Each row was made from one walk, in order. Every step used is in the known rows, and no mark comes twice. Write each row's walk.
Known rows:
favufa -> nela -> takife -> rikigik: [  5 -19 -25 -41  -9  25  41   2  -2 -31  26  11 -18  -4  86 -35 -58 -14
  21  44  17 -17  30  49  13]
nela -> takife -> rikigik: [ -6 -17  -9 -12  10  15  24  10 -31 -22  31   4 -20 -10  26 -27 -38  -6
   2  26   5 -17  16  11  19]
rikigik -> nela: [  3 -22  -1  15  -5  16 -14  -4   1  -9  -6  -8  15  10  15  -6   1   0
 -12  20  11  -2 -37   2  -5]
sovu -> nela -> guduf: [ -6   2 -46 -20 -14 -23   0   5  40   3   2  -6  15  -8  14 -70  -6 -10
  11 -21  -2 -50   5  20 -16]
sovu -> nela -> ravo: [-10 -13 -43 -20  15  29   2  21  -3 -41  -7  -6  17 -25  13 -20 -13  10
  -7   7 -12 -42   5   8  -6]
takife -> rikigik -> favufa -> nela -> keva: [  0 -45 -25 -76   1   7  37 -10   2   5  54  60 -13  21 109  50 -21   5
 -33  53  19 -36  44  61  16]
favufa -> nela -> takife -> rikigik -> todis: [  7 -55 -31 -26 -13   7  40   2   3 -48  31 -13 -18   1  96 -29 -30  -3
  35  44  11  -8  32  62 -39]
guduf -> nela -> sovu: [  1   7  10  27  -8  -7 -17  -2   0   2  -4 -45  15   9  23 -72  24   2
 -26  15  19 -11 -18 -16 -31]
rikigik -> favufa: [  5 -28   1 -38   6 -15 -11   7 -16  -5  12  39   3  12  19   9  15  18
 -33  14  12  -5   3 -11  23]
nela -> takife -> rikigik -> favufa: [ -4 -45  -4 -47  17  -2  12  18 -48 -30  45  41 -17   2  45 -20 -25   9
 -28  43  17 -20  16   3  45]
sovu -> nela -> takife -> rikigik: [ -7 -11 -52 -35   6  14  20  13 -15 -22  22  19  -8  -9  30 -33 -35 -19
  10  33  12 -33  21   9  18]
nela -> takife: [ -7  -2  -2 -11 -15   8   5  25   0 -38  12 -11  -2  -4   8 -30 -22   7
  -7  18  12  -5  12 -18  23]
todis -> rikigik -> favufa: [  3 -35  -2 -48  21 -11  -8  31  -2  21 -10  -2   1   7  19   6  53  43
   6  26  12 -16  -1  12  26]
ravo -> nela -> takife: [ -2 -18 -38 -13 -12  11  23  10   6 -32  16   1  -3 -17   3 -33 -21  -2
  17  25  27 -27   2  10  20]
nela -> guduf: [ -4   0   0   8 -10 -24  -1   4  21   0  12 -19   4  -9  11 -67  -4   3
   3 -29  -8 -33   0  19 -10]
favufa -> nela -> guduf: [  8  -7 -20 -25 -28 -11  13  -6  52  -6   5 -10   8  -1  71 -71 -22  -3
  18 -15   6 -29  15  54 -15]
todis -> nela -> guduf: [  1   6  -3   9 -16 -26  -6  12  42   5 -11 -17  11   8  44 -67 -21  19
  15  -8   5 -51  27  44 -10]
sovu -> nela: [  0   5 -45 -22  -1  -1  -1   4  21   0  -9  13  13   2   6  -7  -3 -14
   9   7   4 -11   4   0  -6]
guduf -> nela -> keva: [-14   6   9  -3 -18  -4  11   3  33  -3  14   3   7  24  18  48  29   4
 -44  18  20 -34  -5  -6  -5]
favufa -> nela: [ 12  -8 -19 -30 -19  11  16  -9  28  -5  -5   8   3   6  61 -10 -19  -6
  14  14   9   4  15  37  -8]
takife -> nela: [  4  -5   3  -6  -9  -1   5 -10  21   3  -2  19  -5   1 -16  -7   8 -22
 -10  10   9 -18  31  18  -9]
guduf -> nela: [  1   2  11   6  -8 -13  -3  -7  12  -5 -14  -1   4  15  10   5  23  -4
 -19   4  13 -12 -35  -7  -4]
sovu -> nela -> takife: [ -7   2 -46 -32 -19   5   6  30  17 -36   2   2  10  -3  11 -38 -22  -6
  -1  21  15 -16  17 -20  22]

Write each row's walk:
[  3 -33  -8 -46  11  -4   8  26 -29 -25  17  40 -12  19  76 -19 -48  25
 -21  64  32 -36  41  27  45] => todis -> nela -> takife -> rikigik -> favufa
[ -5  -1   8  -1 -23  -1   3  19  12 -43  -2  -6   4  10  15 -26   0   5
 -24  18  25 -17 -21 -28  20] => guduf -> nela -> takife
[ -5  -9   4  -5  -1   4  20   8 -18 -25  16   6 -15   1  34 -25 -13 -13
 -13  28  19 -28 -18   5  14] => guduf -> nela -> takife -> rikigik
[-12 -29  -8  -2   0  25   3  26  35  16   1 -44  15   9  22  38  53  33
   3  47  16 -38 -13  32  -2] => todis -> rikigik -> nela -> keva
[  7 -19  -6  13 -11 -23  -2  10  27 -13 -18 -26   7  23  38  -3   3  25
  22  26   5 -17  30  31 -54] => rikigik -> todis -> nela
[ -4 -24  -4   3 -16  24 -10  17  -1 -47   8 -21  12   5  25 -33 -22  10
 -18  35  23  -6 -22 -16  21] => rikigik -> nela -> takife
[ 18 -43 -24 -48  16   3  11 -16 -30   8  37  16  -6   7 110 -76 -27   4
 -17  52  19  -8  32  47 -14] => takife -> rikigik -> favufa -> nela -> sovu
[ -3 -39  -7  19   7   7  -3  27   7 -56 -18 -44  13  -1  46 -11  -6  46
  13  18 -11 -44  33  45 -54] => rikigik -> todis -> nela -> ravo
[-16   7 -46 -25 -12   3  17  11  43   2  18  14  14  11  14  36   0  -7
 -19  20  10 -41  33   6  -3] => sovu -> nela -> keva
[ 17 -51 -23 -66  11   1  20 -20 -17   3  27  62 -14  11 101   3 -26  -3
  -8  43  14 -12  16  55  14] => takife -> rikigik -> favufa -> nela
[  5 -62 -23 -66  28  31  21   0 -38 -41  27  40 -10 -16 106  -9 -38  18
 -19  43  -4 -41  18  63  13] => takife -> rikigik -> favufa -> nela -> ravo
[  3 -61 -44 -52  20   1  30   4 -39 -26  48  56 -21 -13  43 -26 -24   0
  -6  55  30 -44   4  28  37] => ravo -> nela -> takife -> rikigik -> favufa
[ -3 -39 -49 -71  12  -1  11  22 -26 -25  33  57  -6   2  49 -27 -29  -4
 -25  46  21 -33  21  -2  38] => sovu -> nela -> takife -> rikigik -> favufa
[  2 -44 -11  13  17 -10  17 -16 -26  -4  24 -13 -18  -2  25   6  10  -7
  24  15 -12  -9   4  37 -60] => takife -> rikigik -> todis
[ -4  -4 -21 -37 -29  14  33  -5  50  -4  22   6   5  17  67  42 -18   3
 -12  31  12 -23  41  41  -6] => favufa -> nela -> keva
[ -6 -26   1   7   8  29   5   8   3 -37  -1   3   0 -24  -8 -16  -2   1
 -19   7 -10 -42  33  28 -10] => takife -> nela -> ravo
[-10 -11  11  12  11  20  -5  12  -6 -48 -11 -17  11 -12  20  -9  13  19
 -29   1  -4 -41 -34   3  -5] => guduf -> nela -> ravo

• • •

Retype the data shown above so that each line matches the original.

Each row was made from one walk, in order. Every step used is in the known rows, and no mark comes twice. Write each row's walk.
Known rows:
favufa -> nela -> takife -> rikigik: [  5 -19 -25 -41  -9  25  41   2  -2 -31  26  11 -18  -4  86 -35 -58 -14
  21  44  17 -17  30  49  13]
nela -> takife -> rikigik: [ -6 -17  -9 -12  10  15  24  10 -31 -22  31   4 -20 -10  26 -27 -38  -6
   2  26   5 -17  16  11  19]
rikigik -> nela: [  3 -22  -1  15  -5  16 -14  -4   1  -9  -6  -8  15  10  15  -6   1   0
 -12  20  11  -2 -37   2  -5]
sovu -> nela -> guduf: [ -6   2 -46 -20 -14 -23   0   5  40   3   2  -6  15  -8  14 -70  -6 -10
  11 -21  -2 -50   5  20 -16]
sovu -> nela -> ravo: [-10 -13 -43 -20  15  29   2  21  -3 -41  -7  -6  17 -25  13 -20 -13  10
  -7   7 -12 -42   5   8  -6]
takife -> rikigik -> favufa -> nela -> keva: [  0 -45 -25 -76   1   7  37 -10   2   5  54  60 -13  21 109  50 -21   5
 -33  53  19 -36  44  61  16]
favufa -> nela -> takife -> rikigik -> todis: [  7 -55 -31 -26 -13   7  40   2   3 -48  31 -13 -18   1  96 -29 -30  -3
  35  44  11  -8  32  62 -39]
guduf -> nela -> sovu: [  1   7  10  27  -8  -7 -17  -2   0   2  -4 -45  15   9  23 -72  24   2
 -26  15  19 -11 -18 -16 -31]
rikigik -> favufa: [  5 -28   1 -38   6 -15 -11   7 -16  -5  12  39   3  12  19   9  15  18
 -33  14  12  -5   3 -11  23]
nela -> takife -> rikigik -> favufa: [ -4 -45  -4 -47  17  -2  12  18 -48 -30  45  41 -17   2  45 -20 -25   9
 -28  43  17 -20  16   3  45]
sovu -> nela -> takife -> rikigik: [ -7 -11 -52 -35   6  14  20  13 -15 -22  22  19  -8  -9  30 -33 -35 -19
  10  33  12 -33  21   9  18]
nela -> takife: [ -7  -2  -2 -11 -15   8   5  25   0 -38  12 -11  -2  -4   8 -30 -22   7
  -7  18  12  -5  12 -18  23]
todis -> rikigik -> favufa: [  3 -35  -2 -48  21 -11  -8  31  -2  21 -10  -2   1   7  19   6  53  43
   6  26  12 -16  -1  12  26]
ravo -> nela -> takife: [ -2 -18 -38 -13 -12  11  23  10   6 -32  16   1  -3 -17   3 -33 -21  -2
  17  25  27 -27   2  10  20]
nela -> guduf: [ -4   0   0   8 -10 -24  -1   4  21   0  12 -19   4  -9  11 -67  -4   3
   3 -29  -8 -33   0  19 -10]
favufa -> nela -> guduf: [  8  -7 -20 -25 -28 -11  13  -6  52  -6   5 -10   8  -1  71 -71 -22  -3
  18 -15   6 -29  15  54 -15]
todis -> nela -> guduf: [  1   6  -3   9 -16 -26  -6  12  42   5 -11 -17  11   8  44 -67 -21  19
  15  -8   5 -51  27  44 -10]
sovu -> nela: [  0   5 -45 -22  -1  -1  -1   4  21   0  -9  13  13   2   6  -7  -3 -14
   9   7   4 -11   4   0  -6]
guduf -> nela -> keva: [-14   6   9  -3 -18  -4  11   3  33  -3  14   3   7  24  18  48  29   4
 -44  18  20 -34  -5  -6  -5]
favufa -> nela: [ 12  -8 -19 -30 -19  11  16  -9  28  -5  -5   8   3   6  61 -10 -19  -6
  14  14   9   4  15  37  -8]
takife -> nela: [  4  -5   3  -6  -9  -1   5 -10  21   3  -2  19  -5   1 -16  -7   8 -22
 -10  10   9 -18  31  18  -9]
guduf -> nela: [  1   2  11   6  -8 -13  -3  -7  12  -5 -14  -1   4  15  10   5  23  -4
 -19   4  13 -12 -35  -7  -4]
sovu -> nela -> takife: [ -7   2 -46 -32 -19   5   6  30  17 -36   2   2  10  -3  11 -38 -22  -6
  -1  21  15 -16  17 -20  22]

Write each row's walk:
[  3 -33  -8 -46  11  -4   8  26 -29 -25  17  40 -12  19  76 -19 -48  25
 -21  64  32 -36  41  27  45] => todis -> nela -> takife -> rikigik -> favufa
[ -5  -1   8  -1 -23  -1   3  19  12 -43  -2  -6   4  10  15 -26   0   5
 -24  18  25 -17 -21 -28  20] => guduf -> nela -> takife
[ -5  -9   4  -5  -1   4  20   8 -18 -25  16   6 -15   1  34 -25 -13 -13
 -13  28  19 -28 -18   5  14] => guduf -> nela -> takife -> rikigik
[-12 -29  -8  -2   0  25   3  26  35  16   1 -44  15   9  22  38  53  33
   3  47  16 -38 -13  32  -2] => todis -> rikigik -> nela -> keva
[  7 -19  -6  13 -11 -23  -2  10  27 -13 -18 -26   7  23  38  -3   3  25
  22  26   5 -17  30  31 -54] => rikigik -> todis -> nela
[ -4 -24  -4   3 -16  24 -10  17  -1 -47   8 -21  12   5  25 -33 -22  10
 -18  35  23  -6 -22 -16  21] => rikigik -> nela -> takife
[ 18 -43 -24 -48  16   3  11 -16 -30   8  37  16  -6   7 110 -76 -27   4
 -17  52  19  -8  32  47 -14] => takife -> rikigik -> favufa -> nela -> sovu
[ -3 -39  -7  19   7   7  -3  27   7 -56 -18 -44  13  -1  46 -11  -6  46
  13  18 -11 -44  33  45 -54] => rikigik -> todis -> nela -> ravo
[-16   7 -46 -25 -12   3  17  11  43   2  18  14  14  11  14  36   0  -7
 -19  20  10 -41  33   6  -3] => sovu -> nela -> keva
[ 17 -51 -23 -66  11   1  20 -20 -17   3  27  62 -14  11 101   3 -26  -3
  -8  43  14 -12  16  55  14] => takife -> rikigik -> favufa -> nela
[  5 -62 -23 -66  28  31  21   0 -38 -41  27  40 -10 -16 106  -9 -38  18
 -19  43  -4 -41  18  63  13] => takife -> rikigik -> favufa -> nela -> ravo
[  3 -61 -44 -52  20   1  30   4 -39 -26  48  56 -21 -13  43 -26 -24   0
  -6  55  30 -44   4  28  37] => ravo -> nela -> takife -> rikigik -> favufa
[ -3 -39 -49 -71  12  -1  11  22 -26 -25  33  57  -6   2  49 -27 -29  -4
 -25  46  21 -33  21  -2  38] => sovu -> nela -> takife -> rikigik -> favufa
[  2 -44 -11  13  17 -10  17 -16 -26  -4  24 -13 -18  -2  25   6  10  -7
  24  15 -12  -9   4  37 -60] => takife -> rikigik -> todis
[ -4  -4 -21 -37 -29  14  33  -5  50  -4  22   6   5  17  67  42 -18   3
 -12  31  12 -23  41  41  -6] => favufa -> nela -> keva
[ -6 -26   1   7   8  29   5   8   3 -37  -1   3   0 -24  -8 -16  -2   1
 -19   7 -10 -42  33  28 -10] => takife -> nela -> ravo
[-10 -11  11  12  11  20  -5  12  -6 -48 -11 -17  11 -12  20  -9  13  19
 -29   1  -4 -41 -34   3  -5] => guduf -> nela -> ravo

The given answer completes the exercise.